Part 2 of Machining almost RF-invisible** antenna mounting clamps from engineering plastic for a high-performance 432 MHz Yagi radio beam array. Lathe and milling machine action, custom collets, press-fitting threaded inserts. lots of Delrin ribbons and stainless steel chips.

**Before Proper Radio Engineers scold me for clickbaity terminological inexactitude, I do know "RF Invisible" isn't an official phrase, but these clamps must have no measurable impact on the antenna beam pattern, return loss or tuning, so "Invisible" in this instance is shorthand for "Having no effect on the radio frequency fields, performance and behaviour of the antenna system as a whole". That's 18 words and 106 characters, so I'm sticking with "Invisible". Fite me?

The radial distance from the antenna elements is at most 28 mm, but that's on the opposite face of the square boom, so in terms of a wavelength, the dielectric is immersed in the RF E-field of the horizontal elements by no more than 10 mm, which is 1/70th of a wavelength. Also, this is Youtube, not a doctoral thesis or submission to a learned scientific journal.

AIMEE, my Artificially-Intelligent Machining and Engineering expert system offers "helpful" comments and snark as usual.

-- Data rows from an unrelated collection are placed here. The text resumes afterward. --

Each point is reached from the start by the listed moves, each made once or not at all, plus a little noise. Say if it took an odd or an even number of moves. Then give how often each move was made.

Moves:
(1): [ 4.67,  0.43, -0.40, -0.87,  0.29]
(2): [-0.40,  2.07, -0.76,  0.04, -0.37]
(3): [-0.10,  1.26,  2.73,  1.14,  1.04]
Start: [ 0.06, -0.48,  0.09,  0.17,  0.38]
Points:
[ 4.26,  2.03, -0.94, -0.73,  0.37] -> even (1, 1, 0)
[-0.14,  0.74,  2.76,  1.27,  1.18] -> odd (0, 0, 1)
[-0.29,  1.70, -0.65,  0.28, -0.07] -> odd (0, 1, 0)

Moves:
(1): [ 1.65,  0.75,  0.43, -0.27,  1.03, -0.48, -0.13,  0.38,  1.90, -1.16,
 -0.55,  0.65, -0.27]
(2): [-0.17,  1.87, -0.07,  0.67, -0.05, -0.08,  0.10,  0.64, -0.26,  0.62,
  0.02, -0.02, -1.14]
(3): [ 0.16, -0.47,  1.56,  0.54, -0.40, -0.51, -0.91,  0.00,  0.51,  0.24,
  0.06,  0.39, -0.08]
(4): [ 0.61, -0.56, -0.14,  1.44,  0.46,  0.02,  0.17,  0.14, -0.58, -0.34,
  0.48, -0.94,  0.07]
(5): [-0.47,  0.23,  0.56,  0.04,  1.43, -0.39, -0.39,  0.73,  0.16, -0.26,
 -0.51, -0.49, -0.19]
(6): [ 0.23,  0.26, -0.04,  0.03,  0.79,  1.89, -1.46, -0.71, -0.04,  0.04,
 -1.26, -0.74,  0.24]
(7): [-1.29, -0.09,  0.87,  0.22,  0.45,  0.83,  1.38,  0.69,  0.46,  0.26,
 -0.72,  0.49, -0.25]
(8): [ 0.10, -0.83, -1.39,  0.11,  0.41,  0.38, -0.36,  2.61, -0.25,  0.35,
 -0.21,  1.31,  0.86]
(9): [-1.88, -0.65, -1.81,  1.62, -0.27, -0.79, -0.88, -0.24,  2.02, -0.01,
 -0.29,  0.40,  0.30]
(10): [ 0.44,  0.02, -0.23, -0.02,  0.35, -0.30, -0.33, -0.12,  0.18,  2.33,
  1.52,  0.48, -1.20]
(11): [ 0.00,  0.74, -0.30, -0.11,  0.46,  0.58, -0.20,  0.53, -0.15, -0.66,
  1.10, -0.17,  0.25]
(12): [-0.16,  0.04,  1.12,  0.68,  1.15,  0.03, -0.15, -1.82, -1.07, -0.35,
  0.92,  2.45,  0.57]
Start: [-0.33, -0.15,  0.17,  0.34,  0.65,  0.94, -0.27, -0.51,  0.65, -0.33,
 -0.25,  0.36, -0.75]
Points:
[-1.69,  0.29,  3.74,  1.78,  4.14,  1.20, -0.90, -0.51,  0.66,  1.30,
  2.12,  3.48, -1.71] -> even (0, 0, 1, 0, 1, 0, 1, 0, 0, 1, 1, 1)
[-3.61,  0.14,  2.25,  5.51,  3.41,  0.10, -1.02, -0.46,  1.95, -0.15,
 -0.27,  2.64, -1.50] -> odd (0, 1, 1, 1, 1, 0, 1, 0, 1, 0, 0, 1)
[-1.39,  0.32,  0.17,  4.74,  4.51,  1.70, -2.67,  3.74,  4.66, -0.58,
 -3.24,  1.39, -1.28] -> odd (1, 1, 1, 1, 1, 1, 1, 1, 1, 0, 0, 0)
[-0.97,  1.65,  3.15,  3.84,  3.51,  3.60, -1.32, -0.98, -0.44, -0.52,
  0.39,  1.74, -1.07] -> odd (0, 1, 1, 1, 0, 1, 1, 0, 0, 0, 1, 1)
[-0.30, -0.28, -2.30,  1.91,  4.42,  1.20, -3.89,  2.19,  4.63,  0.94,
 -1.61,  2.03, -0.98] -> even (1, 0, 0, 0, 1, 1, 0, 1, 1, 1, 0, 0)
[ 0.26,  0.74,  1.41,  0.38,  2.89,  3.25, -0.48, -0.21,  2.98, -1.11,
 -2.74,  0.73, -0.95] -> odd (1, 0, 0, 0, 0, 1, 1, 0, 0, 0, 0, 0)
[-3.23,  1.52,  0.41,  3.36,  1.69,  2.93, -2.19,  0.38,  3.22,  0.15,
 -1.28,  0.70, -1.41] -> even (0, 1, 1, 0, 0, 1, 1, 0, 1, 0, 1, 0)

She has dreams of being Quinn Dunki, but being a mere collection of JPEG bytes created by a Generative Adversarial Network at https://thispersondoesnotexist.com makes that a little unattainable.

Delrin is a compromise in this application. As Lauri Vuohensilta would say, it's pritty gooood mechanically, but doesn't behave as well in radio frequency electric fields as PTFE, UHMWPE, HDPE, Polystyrene and similar non-polar dielectric engineering plastics. It doesn't fall to bits in sunlight or soak up water and it's not soft and squishy. I tested a lump of it for ten minutes at 400 watts taped to the boom of a yagi beam antenna. Rather than getting hot and melting and bursting into flames, it actually COOLED DOWN, at least according to my FLIR infrared camera. That's probably because it's only a fraction of a wavelength across. The stainless fittings are small relative to the wavelength and are close to the boom and symmetrical so they don't seem to have any measurable impact either.

The antenna system belongs to a friend of mine in the Netherlands and he'll be using it in ham radio contests on the 70 cm (432 MHz) band, trying to reach extreme distances well over 1000 km via tropospheric ducting, troposcatter and other UHF radio phenomena.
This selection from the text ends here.